PIPELINE="filesrc location=$INPUT_FILE ! decodebin ! \
    videoconvert n-threads=4 ! capsfilter caps=\"video/x-raw,format=BGRx\" ! \
    gvadetect model=$DETECT_MODEL device=$DEVICE inference-interval=$INFERENCE_INTERVAL ! \
    gvaclassify model=$CLASSIFY_MODEL model-proc=$CLASSIFY_MODEL_PROC device=$DEVICE ! \
    gvawatermark ! videoconvert ! videoscale ! video/x-raw,width=960,height=540 ! vaapih264enc ! mp4mux ! filesink location=$OUTPUT_FILE"
echo "gst-launch-1.0 $PIPELINE"

mkdir -p $(dirname "${OUTPUT_FILE}")
rm -f "$OUTPUT_FILE"
gst-launch-1.0 $PIPELINE

### Submit a job to run the pipeline
In the cell below, we submit the job script created above to an edge node. We specify the node based on properties found with the `pbsnodes` command that was run above in [section 2.2](#target-platforms). The job will run the pipeline and generate the video output. 

In [None]:
vehicle_classify_xeon = "vehicle_classify_xeon"

vehicle_classify_xeon_id = !qsub vehicle_detection_and_classification_job.sh -l nodes=1:idc007xv5 -N $vehicle_classify_xeon
print(vehicle_classify_xeon_id[0])

### Monitor the job queue
We need to wait for the job to complete before we can view the output. Check the progress of the job with the command below. `Q` status stands for `queued`, `R` for `running`. How long a job is being queued is dependent on number of the users. If the job is no longer listed, it's done. 

In [None]:
liveQstat()

### View the results
After the job is completed, you can play the resulting mp4 video in the following cell. You will see the input video with the detections and classifications overlayed onto it. The detection is seen as a bounding box drawn around the vehicle. They will be labelled with text showing the classifications.

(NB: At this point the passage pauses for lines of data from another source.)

Read these off the matrix that follows.
1) Read off the smallest entry.
2) Read off the entry just right of 2.30.
3) Read off the entry just right of the smallest entry.
[[-7.54, -11.38, -8.77, 1.50, 0.58, -0.30, 7.36, -1.19, -2.37, -11.43, -15.78, -10.22, -14.27, 1.51], [-3.28, -17.33, -23.29, -0.47, -20.09, 1.76, -1.70, -5.33, -1.87, -5.13, -12.46, -3.42, -20.04, -5.21], [-17.74, -11.27, 18.26, -18.02, -0.67, -1.01, 6.48, -8.88, 2.74, -6.17, -6.94, -5.97, -1.90, -10.26], [-19.60, -14.36, -28.71, -13.41, -4.16, -9.03, 4.66, -4.54, 4.53, 4.38, -8.43, 0.61, -7.00, -7.30], [-0.19, -7.97, 12.15, -16.35, -15.73, -10.46, -14.83, -15.55, -9.88, -13.47, -12.72, -10.21, -5.98, -15.67], [2.30, -6.12, -21.87, -8.00, -12.64, -4.07, -12.42, -13.22, -15.82, -19.44, -16.33, -11.30, -11.49, -8.87], [-1.70, -10.24, -21.32, -11.13, -10.19, -19.61, -11.31, -10.39, -7.93, -10.18, -20.51, -10.53, -10.41, -10.28]]
1) -28.71
2) -6.12
3) -13.41

[-46  25  36 -63 -44  17 -32  27  22   9   4  47 -28  58 -23  47]
The entry just right of -28 -> 58
Read off the entry just left of -32.
A: 17
Read off the smallest entry.
A: -63

Questions about the matrix below.
1) Report the maximum.
2) Report the entry just right of 4956.
3) Report the entry just right of the largest entry.
4) Report the entry just right of 7343.
array([[3325, 1692, 1128, 3652, 3098, 6273, 2130, 4286, 3021, 2610, 6438,
        2741, 1853, 1324],
       [3189, 3303, 2600, 5524, 1547, 2594, 1317, 2707, 1886, 1920, 2661,
        1814, 3012, 3798],
       [4602, 4816, 4293, 1326, 3985, 9829, 2545, 3704, 4271, 4409, 3536,
        4956, 2570, 2822],
       [2060, 7343, 2135, 1578, 1897, 2252, 4744, 2552, 1531, 2641, 2449,
        3058, 7518, 2677]])
1) 9829
2) 2570
3) 2545
4) 2135

Read these off the grid that follows.
1) The largest entry in the first row?
2) The entry directly below the centre entry?
3) The entry in the top-right corner?
4) The second largest entry?
5) The entry directly below 6181?
6) The bottom-left entry?
7) The entry in the top-left corner?
8) The entry just left of 3144?
[[1316 5060 6942 6036 4353]
 [4563 5415 5272 3779 3739]
 [3355 3866 5199 3578 4907]
 [6968 5444 7014 5269 2476]
 [4618 3534 2125 6298 4383]
 [1210 4753 6591 5815 5030]
 [6044 5470 3144 5507 6385]
 [4693 3177 1758 6181 4067]
 [4368 5794 5041 2650 3726]
 [3575 4246 5121 2993 4583]
 [7957 6222 4597 5282 4291]]
1) 6942
2) 3144
3) 4353
4) 7014
5) 2650
6) 7957
7) 1316
8) 5470

data = [[-9.15, 11.41, 9.90, -5.02, -2.46, -11.66, 5.26, -8.65, 15.46], [-12.72, 14.05, -5.36, 1.00, 3.54, 15.29, -6.34, 2.65, 14.85], [-2.92, -9.94, -18.65, -11.11, 14.05, -8.73, -1.79, 11.82, -14.06]]
The second smallest entry -> -14.06
The entry just left of -11.66?
Answer: -2.46
The entry just right of -8.73 is -1.79
The entry just left of 15.46: -8.65
The entry just left of the centre entry?
Answer: 1.00
The entry just left of -6.34?
Answer: 15.29
The entry just right of 9.90 -> -5.02
The 1st entry in reading order?
Answer: -9.15
The centre entry?
Answer: 3.54
The entry just right of the smallest entry: -11.11

a = [[15, 61, -3, -5, -65, -53, 58, -46, 6], [16, 58, -3, -6, -61, -50, 64, -46, 10], [20, 51, -2, -17, -63, -40, 53, -51, 13], [2, 50, -12, -36, -64, -61, 67, -69, 5], [14, 64, -6, -6, -60, -58, 57, -45, 8]]
What is the entry just right of -12? -36
The entry just left of the largest entry is -61
The fourth entry in reading order -> -5
The minimum: -69
The entry just right of -51 is 13
What is the entry just left of 50? 2
The centre entry: -63
What is the second smallest entry? -65
The 3rd entry in reading order is -3
The entry just right of -45 -> 8
The 3rd smallest entry is -64
The entry just right of the centre entry: -40
What is the first entry in reading order? 15
The entry just left of the centre entry -> -17

Questions about the grid below. Indices start at 1.
1) Report the entry at row 1, column 1.
2) Report the largest entry.
3) Report the entry in row 2 and column 1.
4) Report the entry just right of the smallest entry.
5) Report the entry in the bottom-left corner.
6) Report the entry at row 1, column 2.
7) Report the entry directly below the smallest entry.
8) Report the entry directly below the largest entry.
[[ -4   5  23 -39 -27  17 -24 -29  22 -37 -44 -46 -10  18 -15]
 [-26   2  11 -42 -23  -6 -24 -26   5 -50 -46 -37   6  -1 -31]
 [-23  -4   0 -13   3 -13  -6 -10  -1 -10 -14   2  14  -6 -13]
 [-12  -5  14 -13   1   8  -8 -18  16   2 -16  -9   4  12  -1]
 [-34 -13  14 -21   3  -6 -12 -25  16  -5 -25  -7  18   6 -10]
 [  7  16   4 -31 -27   4 -18  -8  -4 -46 -30 -34 -13  -1 -22]
 [-46 -11  13 -34  -6 -14 -18 -29   8 -26 -39 -17  24  -1 -24]
 [  5   2  16 -10  -2  17  -7 -13  18   5 -11 -13  -6  17   5]
 [ -4   6  -1 -11  -4  -5  -5  -3  -5 -14 -11  -4   2  -5 -12]
 [-11  -6  19 -15   0  12 -10 -22  22   5 -18 -12   3  17   2]
 [-22  -7  11 -15   3  -1  -9 -19  13  -2 -18  -5  11   6  -6]
 [ 15  11  14 -21 -16  19 -13 -12  15 -17 -21 -29 -17  16  -5]
 [-39  -9  18 -40 -12  -5 -23 -35  17 -32 -45 -30  16   7 -23]
 [ 11  12   3 -13 -10   6  -8  -1   0 -16 -12 -14 -10   3  -9]]
1) -4
2) 24
3) -26
4) -46
5) 11
6) 5
7) -10
8) -6

X =
array([[ 306,  636,  349,  663,  357,  552],
       [ 299,  632,  501,  398, -196,  380],
       [ 280, -560,  125,  509,  494,  444]])
Counting starts at 1.
Find the entry just left of 663.
A: 349
Find the entry at row 3, column 1.
A: 280
The entry directly below 349 -> 501
The entry just right of the largest entry: 357
Find the entry at row 2, column 2.
A: 632
Find the entry in row 2 and column 1.
A: 299
The entry at row 1, column 2 is 636
Find the bottom-right entry.
A: 444
The entry directly above 398 is 663
The top-right entry: 552
Find the smallest entry.
A: -560

Questions about the table below.
1) Report the entry just right of the smallest entry.
2) Report the entry just right of 770.
3) Report the smallest entry.
((948, 455, 541, 542, 434, 158, 980, 350), (673, 778, 852, 4, 770, 460, 876, 901))
1) 770
2) 460
3) 4

Read these off the row that follows.
1) Give the 3rd smallest entry.
2) Give the 3rd entry from the left.
3) Give the 3rd entry from the end.
[25 20  1  7 18 56]
1) 18
2) 1
3) 7

[-25  24 -51 -33 -20  -8]
The first entry: -25
The third entry from the right is -33
The entry just right of -33 is -20

Questions about the array below. Counting starts at 1.
1) Read off the bottom-left entry.
2) Read off the entry at row 2, column 1.
3) Read off the entry directly above 39.
4) Read off the entry directly below the largest entry.
5) Read off the entry at row 3, column 2.
6) Read off the entry directly below -22.
7) Read off the top-left entry.
8) Read off the entry directly above the largest entry.
[[-16   3 -13   7 -14  12   1   5  16 -22]
 [-61  13  39 -24 -54  30  59 -14  28  13]
 [ 11  -2  10  -4   1 -10   5  -2 -12  20]
 [-45  -4  19  11 -15 -23  -5  -1  26 -39]
 [ -9 -24  15   6 -32 -38  31  26  -7   6]
 [ -5  15  25  17 -15 -33 -11 -28  -3  18]
 [-17 -18  19  14 -51 -44  36  21  -3  10]]
1) -17
2) -61
3) -13
4) 5
5) -2
6) 13
7) -16
8) 1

In this case, type and color.

In [None]:
videoHTML('Vehicle Classification', 
          ['resources/video/output/vehicle_detect_classify_output.mp4'])

<a id='benchmarking'></a>
## Pipeline Benchmarking
### Section Overview
In this section you will learn how to:
* Construct/adjust the previous GStreamer pipeline to check performance. 
* Run pipelines demonstrating vehicle detection and vehicle tracking.
* Submit pipelines for execution on edge nodes with different hardware configurations.
* Compare the performance of pipelines on different hardware configurations by measuring and reporting frames per second (FPS).

### View job results
After a job is submitted, it will take time to complete and return the output. This is a helper function that will wait for the job to be completed and print out the results. 


In [None]:
def wait_for_job_completion_print_results(job_name, job_id):
    if job_id:
        print("Waiting for job {} to complete .".format(job_id), end="")
        output_file = "{}.o{}".format(job_name, job_id[0].split(".")[0])
        error_file = "{}.e{}".format(job_name, job_id[0].split(".")[0])
        while not os.path.exists(output_file):  # Wait until the file report is created.
            time.sleep(1)
            print(".", end="")
        print("Done!")
        !cat $output_file | grep -e "FpsCounter" -e "FPSCounter"

### Vehicle Detection
#### Pipeline
This pipeline is similar to the one we created above in [Section 3](#vehicle-classification) with a few key differences. In Section 3 we wanted to view the results of our inferencing. To do that we were watermarking the inferences onto the video, encoding it and saving it to an .mp4 file. Now we will remove all the video processing elements after `gvaclassify` and focus on the performance of inferencing.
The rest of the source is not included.